В эту минуту в приемную вошли новые посетители. Среди них была молоденькая, свеженькая барышня, вызвавшая громким голосом студента Иванюка. От нее самой и от звонкого голоса пахло здоровьем и молодостью. Была ли смешной названная фамилия, или ее так весело выкрикнула барышня, только кругом стало вольней дышать. Разговор пришлось прекратить. Ханыкин взял студента за обе руки и, потрясая их, попросил почти молитвенно:
-- Я надеюсь на вас, не покиньте старика. Я так еще все путаю; где истина, где вздор -- все перемешалось. Но ведь нужно же что-нибудь делать... как-нибудь.
Почувствовав в своем голосе дрожание, Ханыкин быстро вышел из приемной, благодаря чему немного просветлело в голове. Студент сошел его проводить.
-- Голубчик, -- говорил Ханыкин жалобно, как ребенок, -- дорогой мой, коллега... Что же это? Может быть, это можно будет выяснить. Сам я не могу, во мне, понимаете, начинает кипеть злоба.
В нем действительно пробудилась злоба. В сущности, это было то же раздражительное состояние, с которым близко знаком всякий педагог его возраста, но сюда привешивалось еще мучительное сознание полного своего бессилия. Началось с того, что студент Беловах показался не таким уже симпатичным, каким был прежде, раньше он не прибавлял к разговору слов: "дорогой", "ну уж" и проч., держался более просто и не впутывал в отношения излишней развязности. Швейцар, подававший пальто, с оскорбительной небрежностью тряхнул поданным пятиалтынным и нехотя открыл дверь. Налетевший на крыльце ветер едва не сдул с головы фуражку.

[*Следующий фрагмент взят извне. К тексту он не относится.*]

Here is a tiny trained network, its code and every weight. The questions are about switching its units off for an input and a class, where a switched-off unit gives its printed mean instead of its output.

import numpy as np


def w(rows, s, z=0):
    codes = np.array(rows[::2]) - 128.0
    scale = np.full(codes.shape[1], s)
    scale[-1] = z or s
    return codes * scale


def norm(h):
    return h / np.sqrt((h * h).mean(-1, keepdims=True) + 1e-5)


def f(y):
    return y / 2 * (1 + np.tanh(0.7978845608 * (y + 0.044715 * y**3)))


def log_softmax(a):
    a = a - a.max(-1, keepdims=True)
    return a - np.log(np.exp(a).sum(-1, keepdims=True))


def net(x, mask):
    res = np.array(x, float).reshape(1, 7) / 4 @ E
    u = 0
    for l in range(3):
        y = f(norm(res) @ A[l][:, :-1].T + A[l][:, -1])
        res = res + np.where(mask[u : u + 5], y, B[l][:, -1]) @ B[l][:, :-1]
        u += 5
    return log_softmax(norm(res)[-1] @ U[:, :-1].T + U[:, -1])


A, B = {}, {}
E = w([
[188,107,49,173,121,142],'x0',
[202,182,126,109,142,11],'x1',
[206,34,248,207,48,91],'x2',
[176,84,28,131,145,70],'x3',
[95,153,20,142,54,7],'x4',
[118,208,2,175,176,80],'x5',
[92,149,112,130,49,133],'x6',
],0.005)
A[0] = w([
[165,202,114,117,189,161,250],'0.n1',
[114,102,49,205,254,166,94],'0.n2',
[161,201,211,97,124,57,250],'0.n3',
[56,21,21,43,253,135,91],'0.n4',
[125,25,71,19,168,55,217],'0.n5',
],0.0064,0.0019)
B[0] = w([
[81,103,169,145,81,201,248],'0.n1',
[147,51,57,160,96,95,236],'0.n2',
[108,4,94,184,139,75,230],'0.n3',
[96,135,145,194,118,2,254],'0.n4',
[86,58,141,178,129,160,223],'0.n5',
],0.0098,0.003)
A[1] = w([
[1,183,122,51,134,158,253],'1.n1',
[166,111,146,190,107,65,87],'1.n2',
[119,111,86,208,106,79,212],'1.n3',
[112,220,54,116,86,61,141],'1.n4',
[134,85,147,167,166,143,145],'1.n5',
],0.0094,0.0028)
B[1] = w([
[69,98,79,93,163,120,188],'1.n1',
[96,144,62,196,69,100,189],'1.n2',
[139,79,69,154,145,129,254],'1.n3',
[40,191,118,150,82,199,183],'1.n4',
[254,151,110,145,128,164,176],'1.n5',
],0.0097,0.0088)
A[2] = w([
[172,169,109,254,148,122,126],'2.n1',
[140,96,188,65,159,79,254],'2.n2',
[172,58,185,107,70,102,247],'2.n3',
[156,139,121,183,157,216,166],'2.n4',
[112,140,130,129,202,100,45],'2.n5',
],0.0089,0.0023)
B[2] = w([
[125,164,141,125,160,95,253],'2.n1',
[133,144,205,210,197,165,139],'2.n2',
[152,115,100,168,187,177,205],'2.n3',
[94,110,147,98,115,172,191],'2.n4',
[255,154,144,170,80,69,117],'2.n5',
],0.01,0.0059)
U = w([
[124,124,221,88,112,156,27],'0',
[194,211,192,80,43,60,32],'1',
[110,61,231,137,200,197,155],'2',
[156,135,208,46,76,62,1],'3',
[125,42,66,226,121,65,210],'4',
[213,150,137,118,98,233,67],'5',
[2,131,82,75,114,181,213],'6',
],0.0091,0.0041)

Each question gives the input, the list of numbers given to net, and the class t.
The units are the neurons (one row each of A and B). Each row of codes is followed by its name. A weight is (code - 128) times the scale printed after its matrix; where a second scale follows, it is the last column's (A, B and U).
mask holds one flag per neuron, layer by layer. A switched-off neuron (its flag False) gives its mean, the last column of its row in B, instead of its output. The means were averaged over made-up inputs and are rounded, as every weight is.
A unit's drop is (log p(t) with every unit on - log p(t) with that unit switched off) / (log p(t) with every unit on - log p(t) with every unit switched off).
The circuit of an input: a set's keep is (log p(t) with only the set's units on - log p(t) with every unit switched off) / (log p(t) with every unit on - log p(t) with every unit switched off). Starting from the 12 units with the biggest drops (on a tie, the unit counted first), units are removed one at a time, each time the one whose removal leaves the highest keep (on an exact tie, the one counted first), for as long as the keep stays at least 0.8.
circuit, biggest first: the units of the circuit, biggest drop first
most important unit: the unit with the biggest drop
top k neurons: the k neurons with the biggest drops, biggest first
top k neurons in layer l: the k neurons of layer l with the biggest drops, biggest first
drop of u: that unit's drop, to one decimal
input [7,-4,2,-8,0,-4,7], class 2: circuit, biggest first => 1.n2, 1.n4, 0.n2
input [6,-4,4,-2,-4,7,7], class 5: top 3 neurons => 0.n4, 0.n3, 1.n1
input [-3,-5,8,6,-1,-4,4], class 2: circuit, biggest first => 0.n4, 0.n2, 1.n3
input [6,-5,5,-3,-5,-6,-6], class 5: circuit, biggest first => 1.n5, 0.n4
input [0,-4,1,5,7,7,4], class 6: circuit, biggest first => 1.n4
input [-6,2,-4,-3,-1,-2,3], class 2: top 4 neurons => 1.n2, 1.n4, 2.n2, 0.n3
input [-7,4,-2,0,-2,-4,5], class 2: top 4 neurons => 0.n4, 0.n2, 2.n2, 1.n3
input [0,0,0,-2,-1,1,3], class 2: top 4 neurons => 0.n4, 1.n2, 1.n4, 2.n2
input [4,3,-5,1,3,-4,5], class 6: top 2 neurons in layer 0 => 0.n3, 0.n2
input [4,2,0,-1,0,-8,7], class 2: top 3 neurons in layer 1 => 1.n3, 1.n4, 1.n2
input [-8,3,-2,7,8,-1,8], class 6: top 2 neurons => 1.n4, 0.n2
input [-1,-6,4,-1,-2,3,5], class 2: top 2 neurons => 1.n2, 1.n4
input [-6,0,1,8,-3,-5,6], class 2: top 2 neurons in layer 0 => 0.n4, 0.n2
input [-1,-8,8,-7,2,0,-7], class 5: top 2 neurons in layer 1 => 1.n5, 1.n1
input [-1,-8,8,4,-8,6,3], class 5: most important unit => 1.n5
input [-3,-7,2,-1,7,4,5], class 6: drop of 2.n2 => 0.0
input [-4,-8,6,0,-1,2,-3], class 2: drop of 1.n4 => 0.2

Все это раздражало и делало путь утомительным и долгим. Ханыкину уже начинало казаться, что в душе стерлась всякая печаль, уступив место одному недовольству, было скверно и хотелось злиться, как часто, в дурную зимнюю погоду, когда кружит резкий, сухой снег, хочется злиться на дворников, загораживающих дорогу и скребущих снег прямо на ваши ноги. "Все это мелко и отвратительно, -- подумал Ханыкин, -- отвратительно и мелко до стыда".
Конечно, ему не нужно было ходить к Беловах. Теперь Беловах думает, что старик потерял голову и расклеился духовно и физически, а это оскорбительно. В печали человек должен быть гордым: кто дает радость, тот дает и испытание -- так нужно Богу, который владеет миром и человеческими сердцами. Жаль сына и того, что он мало пожил, больше же всего жаль себя, потому что вот Беловах знает, почему застрелился Ника, знает ещё мадам Дюваль, совсем чужая и, конечно, развратная женщина, каких много на Невском, на Морской и везде, везде, где только можно поймать мужчину. А Беловах щадит, выдумывает небылицы. Знает Беловах, знает чужая женщина, а ему, отцу, приходится допытываться и вымаливать истину, как нищему. Вот это и есть самое оскорбительное.
Ханыкин долго плелся чопорными, серыми улицами; его толкали прохожие, а откуда то взявшаяся собачонка долго бежала за ним, хватала за ноги и пронзительно лаяла. До дому он добрел окончательно утомленный. У самых дверей он встретил женщину, которая показалась ему знакомой. Она быстро прошла мимо Ханыкина, слегка скользнув по нем светящимся взглядом, потом повернула и перешла улицу. Без сомнения, это была мадам Дюваль.
IV.
Прошло несколько дней, в которые спокойствие как будто возвратилось к Ханыкину, по крайней мере не было ни одного обморока, и уроки он досиживал, почти без труда владея собой.